4.1. Theoretical Investigation of Spontaneously Polarized Surfaces

In ferroelectric ceramics, it has been demonstrated that spontaneously polarized surfaces with thicknesses of approximately several μm can be generated in ferroelectric materials, which is different from theoretical piezoelectric surfaces with thicknesses of several atoms [4,6,45,59]. The conditions for generating spontaneously polarized surfaces are that the ferroelectric ceramics should be slowly cooled from a temperature above T_C or T_m. During the heat-treatment process, a phase transition between the ferroelectric and paraelectric phases occurs, causing residual stress. Ceramics cooled at a high temperature are often accompanied by the release of stress. The extent of the stress release depends on the temperature. Since the grains on the surfaces are biaxially confined by the surrounding grains, the stress near the surfaces is mainly released along the thickness direction. Cooled from a temperature just above T_C or T_m, the stress in each surface with a thickness of ~10 μm releases inhomogeneously, causing a strain gradient and polarizing the surfaces. Under bending, one surface is tensile and another surface is compressive, generating a piezoelectric response that contributes to the measured flexoelectric-like response of ferroelectric ceramics (Figure 10a).

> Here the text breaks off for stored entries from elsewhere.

Below are the code and all the weights of a small trained network. Each question names an input and a target symbol and asks about switching units off, where a switched-off unit gives its printed mean instead of its output.

import numpy as np


def w(rows, s, z=0):
    codes = np.array(rows[::2]) - 128.0
    scale = np.full(codes.shape[1], s)
    scale[-1] = z or s
    return codes * scale


def norm(h):
    return h / np.sqrt((h * h).mean(-1, keepdims=True) + 1e-5)


def softmax(a):
    e = np.exp(a - a.max(-1, keepdims=True))
    return e / e.sum(-1, keepdims=True)


def log_softmax(a):
    a = a - a.max(-1, keepdims=True)
    return a - np.log(np.exp(a).sum(-1, keepdims=True))


def net(x, mask):
    ids = ['δζμξπσφψω'.index(c) for c in x.split()]
    T = len(ids)
    res = E[ids] + P[:T]
    u = 0
    for l in range(3):
        r = norm(res)
        for j in range(3):
            rows = slice(3 * j, 3 * j + 3)
            q, k, v = (r @ M[l][rows].T for M in (Q, K, V))
            z = softmax(np.where(np.tri(T) > 0, q @ k.T / 3**0.5, -1e9)) @ v
            o = O[l][rows]
            res = res + np.where(mask[u + j], z, o[:, -1]) @ o[:, :-1]
        u += 3
    return log_softmax(norm(res)[-1] @ U[:, :-1].T + U[:, -1])


Q, K, V, O = {}, {}, {}, {}
E = w([
[160,112,199],'δ',
[148,70,104],'ζ',
[132,5,171],'μ',
[164,84,21],'ξ',
[134,5,171],'π',
[82,75,228],'σ',
[194,100,129],'φ',
[145,68,90],'ψ',
[16,122,139],'ω',
],0.023)
P = w([
[168,1,124],'0',
[192,63,171],'1',
[134,66,78],'2',
[189,111,180],'3',
[131,102,67],'4',
[182,144,176],'5',
[119,138,53],'6',
[173,176,169],'7',
[112,153,45],'8',
[161,212,161],'9',
[102,132,53],'10',
[178,188,167],'11',
],0.0075)
Q[0] = w([
[124,50,121],'0.h1',
[99,121,109],'0.h1',
[48,13,91],'0.h1',
[6,117,101],'0.h2',
[147,186,200],'0.h2',
[165,44,147],'0.h2',
[232,88,149],'0.h3',
[188,145,191],'0.h3',
[95,119,233],'0.h3',
],0.024)
K[0] = w([
[149,157,103],'0.h1',
[109,188,140],'0.h1',
[133,252,125],'0.h1',
[67,204,32],'0.h2',
[112,150,245],'0.h2',
[237,171,122],'0.h2',
[224,87,104],'0.h3',
[130,56,195],'0.h3',
[106,130,243],'0.h3',
],0.02)
V[0] = w([
[25,184,79],'0.h1',
[138,249,160],'0.h1',
[109,99,103],'0.h1',
[152,164,73],'0.h2',
[84,64,215],'0.h2',
[110,116,119],'0.h2',
[2,100,172],'0.h3',
[25,149,124],'0.h3',
[87,217,53],'0.h3',
],0.0096)
O[0] = w([
[193,1,160,78],'0.h1',
[197,174,184,2],'0.h1',
[113,97,105,161],'0.h1',
[62,121,61,113],'0.h2',
[222,143,229,156],'0.h2',
[124,149,129,133],'0.h2',
[102,123,232,127],'0.h3',
[131,80,190,80],'0.h3',
[180,11,109,21],'0.h3',
],0.0083,0.0068)
Q[1] = w([
[111,125,206],'1.h1',
[164,75,208],'1.h1',
[213,43,96],'1.h1',
[46,69,83],'1.h2',
[209,144,164],'1.h2',
[205,78,140],'1.h2',
[51,206,109],'1.h3',
[150,202,86],'1.h3',
[142,246,40],'1.h3',
],0.013)
K[1] = w([
[123,110,79],'1.h1',
[167,39,95],'1.h1',
[182,22,148],'1.h1',
[56,112,75],'1.h2',
[167,136,183],'1.h2',
[89,104,183],'1.h2',
[2,171,108],'1.h3',
[98,105,53],'1.h3',
[80,125,41],'1.h3',
],0.018)
V[1] = w([
[185,96,131],'1.h1',
[188,149,106],'1.h1',
[74,123,151],'1.h1',
[165,79,198],'1.h2',
[113,163,253],'1.h2',
[162,44,64],'1.h2',
[106,213,143],'1.h3',
[46,143,176],'1.h3',
[131,100,127],'1.h3',
],0.0064)
O[1] = w([
[103,201,99,73],'1.h1',
[78,174,169,82],'1.h1',
[156,70,101,174],'1.h1',
[125,188,59,23],'1.h2',
[70,120,33,2],'1.h2',
[166,188,149,175],'1.h2',
[206,16,156,110],'1.h3',
[254,96,173,184],'1.h3',
[114,152,120,136],'1.h3',
],0.0048,0.0024)
Q[2] = w([
[113,139,174],'2.h1',
[20,115,162],'2.h1',
[116,160,171],'2.h1',
[120,198,178],'2.h2',
[93,111,111],'2.h2',
[135,123,95],'2.h2',
[48,215,166],'2.h3',
[128,193,5],'2.h3',
[33,60,87],'2.h3',
],0.023)
K[2] = w([
[104,113,163],'2.h1',
[45,98,234],'2.h1',
[146,161,185],'2.h1',
[134,127,43],'2.h2',
[80,120,113],'2.h2',
[98,165,147],'2.h2',
[62,224,220],'2.h3',
[136,174,3],'2.h3',
[6,17,76],'2.h3',
],0.02)
V[2] = w([
[208,149,184],'2.h1',
[53,119,163],'2.h1',
[47,103,171],'2.h1',
[69,99,153],'2.h2',
[71,130,160],'2.h2',
[120,152,116],'2.h2',
[54,73,182],'2.h3',
[217,180,226],'2.h3',
[152,136,253],'2.h3',
],0.008)
O[2] = w([
[102,166,100,45],'2.h1',
[138,139,77,216],'2.h1',
[156,139,73,238],'2.h1',
[136,155,158,217],'2.h2',
[118,169,140,192],'2.h2',
[138,130,113,117],'2.h2',
[220,159,51,210],'2.h3',
[97,98,101,2],'2.h3',
[201,131,1,76],'2.h3',
],0.0094,0.0023)
U = w([
[134,233,87,248],'δ',
[98,142,195,92],'ζ',
[197,127,53,109],'μ',
[24,59,26,83],'ξ',
[195,124,50,83],'π',
[232,180,211,116],'σ',
[70,193,160,170],'φ',
[58,81,210,1],'ψ',
[194,3,173,138],'ω',
],0.013,0.004)

Each question gives the input, a string of symbols that net reads in full, and the target symbol t.
The units are the heads (3 rows each of Q, K, V and O). Each row of codes is followed by its name. A weight is (code - 128) times the scale printed after its matrix; where a second scale follows, it is the last column's (O and U).
mask holds one flag per head, layer by layer. A switched-off head (its flag False) gives its mean, the last column of its rows in O, instead of its output. The means were averaged over made-up inputs and are rounded, as every weight is.
A unit's drop is (log p(t) with every unit on - log p(t) with that unit switched off) / (log p(t) with every unit on - log p(t) with every unit switched off).
The circuit of an input: a set's keep is (log p(t) with only the set's units on - log p(t) with every unit switched off) / (log p(t) with every unit on - log p(t) with every unit switched off). Starting from all 9 units, units are removed one at a time, each time the one whose removal leaves the highest keep (on an exact tie, the one counted first), for as long as the keep stays at least 0.8.
units of the circuit, in order: the units of the circuit, biggest drop first
unit that matters most: the unit with the biggest drop
heads that matter: for each layer, one digit per head in row order, 1 if its drop is at least 0.15 and else 0, layers parted by /
input ω σ σ, target ω: units of the circuit, in order : [0.h1]
input φ ξ σ δ φ σ π, target φ: units of the circuit, in order : [0.h3 2.h3 0.h1]
input ω μ ω δ π ξ ω σ ω σ δ φ, target φ: heads that matter : 000 / 000 / 001
input σ π ξ ξ ζ ω μ ζ σ, target ω: heads that matter : 101 / 010 / 001
input μ ψ ψ μ, target μ: units of the circuit, in order : [2.h3 0.h3]
input ξ ζ φ, target φ: units of the circuit, in order : [2.h3 0.h3]
input ξ ξ π, target ξ: heads that matter : 111 / 001 / 000
input δ ω μ ω ψ, target ω: heads that matter : 100 / 000 / 001
input φ ξ ξ ξ σ δ ψ ξ, target ξ: heads that matter : 011 / 000 / 001
input σ δ π ψ μ ψ ξ ξ ξ φ μ, target φ: heads that matter : 111 / 000 / 001
input ψ δ ζ φ ζ, target φ: units of the circuit, in order : [2.h3 0.h1]
input σ ψ ω ζ φ ψ ψ σ δ ψ π, target δ: units of the circuit, in order : [0.h1 0.h3]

To verify the extent of the surface effect contributing to the measured flexoelectric response, a fired-on metal electrode was used on the surfaces of ferroelectric ceramics. At a high firing temperature, the polarized surfaces can be destroyed [42]. At a high temperature that is lower than the firing temperature, the diffusion of substances in the electrode paste into the surface regions, stress relief, and the generation of impurity phases caused by volatile element evaporation occur, leading to a huge decay of the flexoelectric-like response (Figure 10b,c) [42]. After suppressing the polarized surfaces, the flexocoupling coefficient can approach the intrinsic coefficient for Ba_0.75Sr_0.25TiO₃ (BST25) ceramics and 0.92Na_0.5Bi_0.5TiO₃-0.08BaTiO₃ (NBBT8) ceramics, which confirms that the piezoelectric response from the polarized surfaces is the dominant mechanism that causes the large deviation of the measured flexoelectric-like response from the intrinsic response in ferroelectric ceramics. However, for (Ba, Sr)TiO₃ ceramics with a Sr content of less than 25 mol%, the polarized surfaces are challenging to remove using the fired-on electrode method. In addition, the flexocoupling coefficients of BST25 ceramics become much larger than the intrinsic coefficients at a temperature well above T_C, which may be ascribed to the polarized surfaces not being entirely removed by the fired-on electrode method or other extrinsic contributions to the flexoelectric-like response at a high temperature. Therefore, a new way to eliminate the polarized surfaces should be explored to quantify the contribution degree of the polarized surfaces to the measured flexoelectric response of ferroelectric ceramics.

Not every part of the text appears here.